What are you trying to accomplish with the
a = b = []
and
b = b[0]
statements? It's certainly odd to see statements like that in Python, because they don't do what you might naively expect: in that example, a and b are two names for the same list (think pointers in C). If you're doing a lot of manipulation like that, it's easy to confuse the garbage collector (and yourself!) because you've got a lot of strange references floating around that haven't been properly cleared.
It's hard to diagnose what's wrong with that code without knowing why you want to do what it appears to be doing. Sure, it exposes a bit of interpreter weirdness... but I'm guessing you're approaching your problem in an odd way, and a more Pythonic approach might yield better results.
So that you're aware of it, Python has its own allocator. You can disable it using --without-pyalloc during the configure step.

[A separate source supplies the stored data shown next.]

Each row of a before or after table is a point. The points were changed in one or more steps. Then noise was added and the rows were shuffled. The steps act on how far a point lies along the listed directions, d1 being the first. Name the steps. A step turns or swaps two directions, mirrors them in a line or flattens them onto one, adds a multiple of one to another, or multiplies one. Angles are multiples of 10 degrees, from the lower direction toward the higher: turns from -170 to 170, lines from 10 to 170 but not 90. Use the fewest steps. Two steps may share a direction if one is a turn and the other turns, adds or multiplies; they go together, in the order done. Otherwise the lowest direction goes first.

Directions:
(1): [0.25 0.41]
(2): [-0.41  0.25]
Before (10 x 2):
[[-0.53  0.21]
 [ 0.18 -0.22]
 [-0.55  0.20]
 [-0.55  0.38]
 [-0.01 -0.06]
 [ 0.04 -0.32]
 [-0.13 -0.01]
 [ 0.07  0.06]
 [-0.56  0.76]
 [ 0.12 -0.21]]
After (10 x 2):
[[ 0.02 -0.26]
 [ 0.38  0.44]
 [ 0.13  0.91]
 [ 0.12  0.04]
 [ 0.36  0.59]
 [ 0.36  0.42]
 [-0.06 -0.27]
 [-0.11  0.04]
 [ 0.03  0.01]
 [ 0.11 -0.30]]
Steps: swap d1 and d2

Directions:
(1): [-0.39  0.16  0.06  0.16 -0.04 -0.69]
(2): [ 0.04 -0.27  0.33  0.53 -0.47  0.09]
(3): [-0.20 -0.49 -0.42 -0.29 -0.37 -0.08]
(4): [ 0.48 -0.44  0.04  0.07  0.32 -0.38]
(5): [-0.30 -0.28  0.59 -0.37  0.14  0.06]
Before (12 x 6):
[[-0.02  0.06 -0.03 -0.02  0.39 -0.29]
 [-0.02  0.07  0.47 -0.11  0.54 -0.25]
 [ 0.28 -0.80  0.56 -0.48 -0.01  0.58]
 [-0.12  0.50 -0.22  0.12  0.06  0.29]
 [ 0.48  0.05  0.05  0.07  0.31  0.29]
 [-0.11  0.22 -0.30 -0.23  0.30 -0.29]
 [-0.02  0.24 -0.29  0.53 -0.25  0.08]
 [-0.55  0.03 -0.09 -0.21 -0.12  0.12]
 [ 0.37 -0.43  0.47 -0.24  0.27  0.73]
 [ 0.11 -0.11 -0.07 -0.35  0.31 -0.33]
 [-0.14  0.76 -0.20  0.13  0.22  0.40]
 [ 0.59 -0.56  0.50  0.10  0.09  0.54]]
After (12 x 6):
[[ 0.48  0.33 -0.43  0.32  0.50 -0.04]
 [ 0.13 -0.07  0.60  0.02 -0.14  0.93]
 [-0.18  0.05  0.17 -0.34 -0.48  1.05]
 [ 0.37 -0.25  0.02  0.47  0.16 -0.25]
 [-0.16 -0.01 -0.22 -0.31  0.28 -0.34]
 [ 0.27 -0.08  0.28 -0.11  0.35  0.39]
 [-0.38  0.46  0.28 -0.13  0.22  0.10]
 [ 0.35  0.13 -0.30  0.24  0.31 -0.07]
 [-0.30 -0.02  0.04 -0.54  0.11 -0.11]
 [-0.31  0.04  0.08 -0.21  0.28 -0.19]
 [ 0.04  0.14  0.18 -0.17 -0.07  1.08]
 [-0.16  0.10 -0.54  0.08 -0.14 -0.04]]
Steps: add -0.3 times d2 to d3; turn d4 and d5 by 90 degrees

However, the largest arena is 256KB so that shouldn't be the problem. You can also compile Python with debugging enabled, using --with-pydebug. This would give you more information about memory use.
I suspect your hunch and am sure that oefe's diagnosis are correct. A list uses contiguous memory, so if your list gets too large for a system arena then you're out of luck. If you're really adventurous you can reimplement PyList to use multiple blocks, but that's going to be a lot of work since various bits of Python expect contiguous data.